The person involved in this particular situation was Tim Farron. He had been harassed over whether he thought homosexual sex a sin, even though he had voted in favour of gay marriage. It was obvious that his views had not affected the way he voted. Was this a lack of integrity on his part? Was it an intrusion of privacy for someone to pursue a public figure about their personal beliefs? Need an individual’s personal beliefs interfere in good governance? Why did people feel free to ask such a question rather than a question about how one would vote? Was this, as Mr Farron suggested, an intolerance of religion or did it betray a fear, not of the beliefs themselves but of the imposition of them on society at large. Do we carry in our DNA a memory of persecution of those who were different, of moral and religious stances being outlawed and leading to imprisonment and persecution? Is it possible to believe in one’s heart that something is wrong – doesn’t quite come up to the mark (which is one explanation of sin) - but that equality, justice, respect for different views, living together in a secular society could lead one to legislate for a more open approach and not demand that one’s own moral views become law. Were his detractors worried about Tim Farron’s belief about God, an afterlife, salvation or any of the religious doctrines that religious people might espouse? Do these not matter because they make no impact on a person’s ability to legislate? Should the focus be on a person’s values rather than their particular moral stance? Is it a fear of being dictated to that upsets people?

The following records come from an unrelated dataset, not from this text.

Below is a small trained network, with its code and all its weights. Each question gives an input and a class and asks what happens when units are switched off, that is, made to give their printed mean instead of their output.

import numpy as np


def w(rows, s, z=0):
    codes = np.array(rows[::2]) - 128.0
    scale = np.full(codes.shape[1], s)
    scale[-1] = z or s
    return codes * scale


def norm(h):
    return h / np.sqrt((h * h).mean(-1, keepdims=True) + 1e-5)


def f(y):
    return y / 2 * (1 + np.tanh(0.7978845608 * (y + 0.044715 * y**3)))


def log_softmax(a):
    a = a - a.max(-1, keepdims=True)
    return a - np.log(np.exp(a).sum(-1, keepdims=True))


def net(x, mask):
    res = np.array(x, float).reshape(1, 6) / 4 @ E
    u = 0
    for l in range(2):
        y = f(norm(res) @ A[l][:, :-1].T + A[l][:, -1])
        res = res + np.where(mask[u : u + 13], y, B[l][:, -1]) @ B[l][:, :-1]
        u += 13
    return log_softmax(norm(res)[-1] @ U[:, :-1].T + U[:, -1])


A, B = {}, {}
E = w([
[118,134,134,139,126,130,129,139,133,125,130],'x0',
[131,121,129,127,128,138,133,128,125,130,132],'x1',
[255,184,39,239,191,167,83,123,166,119,166],'x2',
[145,111,124,113,131,132,127,106,122,139,121],'x3',
[83,237,87,90,155,248,63,50,125,144,87],'x4',
[207,225,252,67,100,140,187,157,144,54,89],'x5',
],0.0086)
A[0] = w([
[176,123,128,157,122,90,127,143,131,124,141,78],'0.n0',
[186,181,251,65,120,135,158,144,132,104,100,64],'0.n1',
[164,152,155,122,135,114,151,148,109,129,149,45],'0.n2',
[126,128,119,130,137,122,141,126,134,96,127,62],'0.n3',
[157,116,77,162,119,151,137,147,149,123,96,48],'0.n4',
[43,165,122,51,143,186,124,114,124,135,131,53],'0.n5',
[106,188,92,133,136,178,121,97,138,131,107,25],'0.n6',
[195,77,136,163,142,66,142,181,135,124,146,109],'0.n7',
[143,196,190,100,127,155,121,102,134,127,115,5],'0.n8',
[117,49,172,118,123,49,146,164,131,114,138,178],'0.n9',
[238,200,211,114,126,142,151,142,131,115,117,3],'0.n10',
[46,88,155,101,121,119,135,109,118,143,113,182],'0.n11',
[193,129,96,184,137,130,108,134,134,133,124,103],'0.n12',
],0.014,0.0041)
B[0] = w([
[142,75,137,178,102,90,113,124,119,164,73,171],'0.n0',
[111,166,229,143,119,101,134,13,69,184,208,254],'0.n1',
[155,95,149,183,98,147,61,134,180,156,90,153],'0.n2',
[167,88,130,135,149,139,120,84,98,159,83,122],'0.n3',
[141,161,159,143,188,78,132,103,92,149,136,157],'0.n4',
[105,88,100,145,78,25,122,84,143,114,32,212],'0.n5',
[170,97,179,114,131,225,51,129,91,118,209,185],'0.n6',
[63,115,133,150,96,49,144,98,147,43,86,229],'0.n7',
[82,203,55,102,170,103,253,157,122,124,125,187],'0.n8',
[185,183,114,82,182,232,120,169,112,185,206,237],'0.n9',
[211,63,59,126,99,159,84,231,185,59,44,239],'0.n10',
[144,97,115,121,109,151,117,194,187,25,122,223],'0.n11',
[132,139,106,147,59,137,193,61,88,115,190,206],'0.n12',
],0.015,0.013)
A[1] = w([
[87,78,135,97,161,96,93,185,142,95,115,95],'1.n0',
[115,155,145,135,171,189,97,108,86,187,177,38],'1.n1',
[140,75,123,155,138,107,97,172,143,153,40,110],'1.n2',
[151,175,148,145,141,174,156,100,121,101,136,37],'1.n3',
[178,156,98,142,137,178,89,124,114,181,133,111],'1.n4',
[145,149,202,108,165,161,110,161,136,251,151,18],'1.n5',
[178,193,59,93,199,197,142,211,132,125,109,166],'1.n6',
[99,159,193,97,112,114,99,93,111,133,133,76],'1.n7',
[108,104,98,85,165,181,150,214,164,175,136,84],'1.n8',
[63,103,131,181,140,76,172,106,110,166,118,5],'1.n9',
[106,160,134,107,130,118,179,110,142,134,98,54],'1.n10',
[100,95,111,108,131,132,79,167,170,139,66,44],'1.n11',
[89,154,141,104,148,74,177,117,106,211,59,33],'1.n12',
],0.019,0.003)
B[1] = w([
[80,125,113,48,156,172,62,69,117,157,135,197],'1.n0',
[141,179,179,220,108,33,65,94,181,52,112,204],'1.n1',
[158,144,142,88,135,127,138,125,240,42,129,199],'1.n2',
[50,63,103,73,164,118,113,154,152,142,144,198],'1.n3',
[70,201,103,115,182,134,100,179,107,149,70,195],'1.n4',
[161,117,161,9,170,84,136,192,152,180,238,176],'1.n5',
[179,60,59,133,105,197,134,138,46,217,64,248],'1.n6',
[142,165,133,148,138,123,168,163,103,170,122,179],'1.n7',
[146,182,102,204,108,136,126,117,91,114,6,203],'1.n8',
[121,65,118,147,184,174,186,123,89,229,209,184],'1.n9',
[112,144,161,177,95,191,112,108,115,130,97,154],'1.n10',
[61,92,142,99,169,107,194,139,148,147,233,179],'1.n11',
[93,210,188,142,68,175,156,102,123,84,36,154],'1.n12',
],0.019,0.011)
U = w([
[163,109,34,99,151,210,88,164,42,172,55,254],'0',
[114,57,97,213,161,94,212,64,65,168,239,79],'1',
[175,171,212,50,170,81,129,193,106,177,220,82],'2',
[239,88,140,172,72,79,157,119,203,7,101,61],'3',
[23,65,90,29,148,137,114,58,198,41,150,77],'4',
[74,201,104,215,187,71,2,83,107,75,144,50],'5',
[53,199,208,122,71,154,223,54,73,117,72,120],'6',
],0.012,0.0029)

Each question gives the input, the list of numbers given to net, and the class t.
The units are the neurons (one row each of A and B). Each row of codes is followed by its name. A weight is (code - 128) times the scale printed after its matrix; where a second scale follows, it is the last column's (A, B and U).
mask holds one flag per neuron, layer by layer. A switched-off neuron (its flag False) gives its mean, the last column of its row in B, instead of its output. The means were averaged over made-up inputs and are rounded, as every weight is.
A unit's drop is (log p(t) with every unit on - log p(t) with that unit switched off) / (log p(t) with every unit on - log p(t) with every unit switched off).
The circuit of an input: a set's keep is (log p(t) with only the set's units on - log p(t) with every unit switched off) / (log p(t) with every unit on - log p(t) with every unit switched off). Starting from the 12 units with the biggest drops (on a tie, the unit counted first), units are removed one at a time, each time the one whose removal leaves the highest keep (on an exact tie, the one counted first), for as long as the keep stays at least 0.8.
circuit, biggest first: the units of the circuit, biggest drop first
most important unit: the unit with the biggest drop
top k neurons: the k neurons with the biggest drops, biggest first
top k neurons in layer l: the k neurons of layer l with the biggest drops, biggest first
input [4,0,-4,-3,-4,1], class 2: top 2 neurons	[0.n10; 1.n5]
input [6,3,-4,5,-7,-7], class 0: most important unit	0.n9
input [3,-5,5,2,3,0], class 5: top 2 neurons	[1.n1; 0.n10]
input [7,6,1,-2,-2,-4], class 1: top 2 neurons	[0.n10; 0.n7]
input [-5,-5,4,-1,0,-6], class 1: top 2 neurons in layer 0	[0.n9; 0.n10]
input [5,2,-2,8,-5,4], class 2: top 2 neurons	[0.n1; 0.n9]
input [-4,-1,-6,-7,-6,2], class 2: top 3 neurons	[0.n10; 0.n9; 1.n5]
input [2,2,-2,8,6,-1], class 4: top 2 neurons	[0.n5; 0.n1]
input [0,4,-1,-7,0,5], class 2: top 4 neurons in layer 0	[0.n1; 0.n7; 0.n5; 0.n10]
input [-2,6,3,5,0,-8], class 1: top 3 neurons	[0.n9; 0.n10; 0.n6]
input [6,-1,-7,8,-7,2], class 2: top 2 neurons	[0.n10; 0.n9]
input [7,6,0,-5,8,-2], class 4: top 2 neurons	[0.n1; 0.n5]
input [2,2,0,-5,-7,-1], class 0: top 3 neurons	[0.n1; 0.n9; 0.n5]
input [-3,-3,-3,-3,-8,-7], class 0: circuit, biggest first	[0.n9]
input [-2,6,-6,-2,1,-2], class 4: top 3 neurons	[0.n5; 0.n8; 1.n11]
input [-3,8,-1,3,3,-6], class 4: top 2 neurons	[0.n1; 0.n9]
input [4,6,-6,5,0,1], class 2: top 2 neurons in layer 0	[0.n1; 0.n10]
input [6,-3,3,-2,0,3], class 3: top 2 neurons in layer 0	[0.n10; 0.n9]
input [-6,-1,-2,-1,-4,1], class 2: top 2 neurons in layer 0	[0.n9; 0.n10]
input [-6,-4,-4,8,6,1], class 6: top 3 neurons in layer 0	[0.n10; 0.n5; 0.n8]
input [-6,1,-7,0,6,0], class 4: most important unit	0.n11
input [8,3,6,2,4,0], class 5: top 3 neurons in layer 0	[0.n10; 0.n9; 0.n11]
input [5,4,-6,-8,-2,0], class 0: top 2 neurons in layer 0	[0.n9; 0.n11]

This difficulty of being religious also came up in evidence given to the Scottish Parliament’s Equality and Human Rights Committee recently. It was given by the Scottish Churches Parliamentary Officer who suggested that for Catholics “a culture of fear prevents people from being open about their faith.” I must say this is not my experience but I have heard young people who are committed Christians saying that their friends and colleagues think they are rather odd and unusual being religious. It’s just not understood. However the Parliamentary Officer, Anthony Horan said “ my overriding concern is the culture of fear that runs right through society and which makes people feel at best uncomfortable and at worst totally frightened to be open about their faith” In all my work in interfaith I have not encountered this though international tensions and terrorism mean that people who are ostensibly religious are often targeted. The hatred in this instance is perhaps because of religion’s association with violence. There is also in Scotland a violent and intolerant approach to religion because of the rivalry between two particular football teams but that’s more tribal than religious. Mr Horan supported his claim by providing testimonies from a number of young people who had experienced anti-Catholic prejudice in their school, most of it relating to the Church’s teaching on abortion and marriage. Note that this prejudice took place within a Catholic school so presumably it came from other Catholics and shows there can be an intolerance of different views even within faith communities.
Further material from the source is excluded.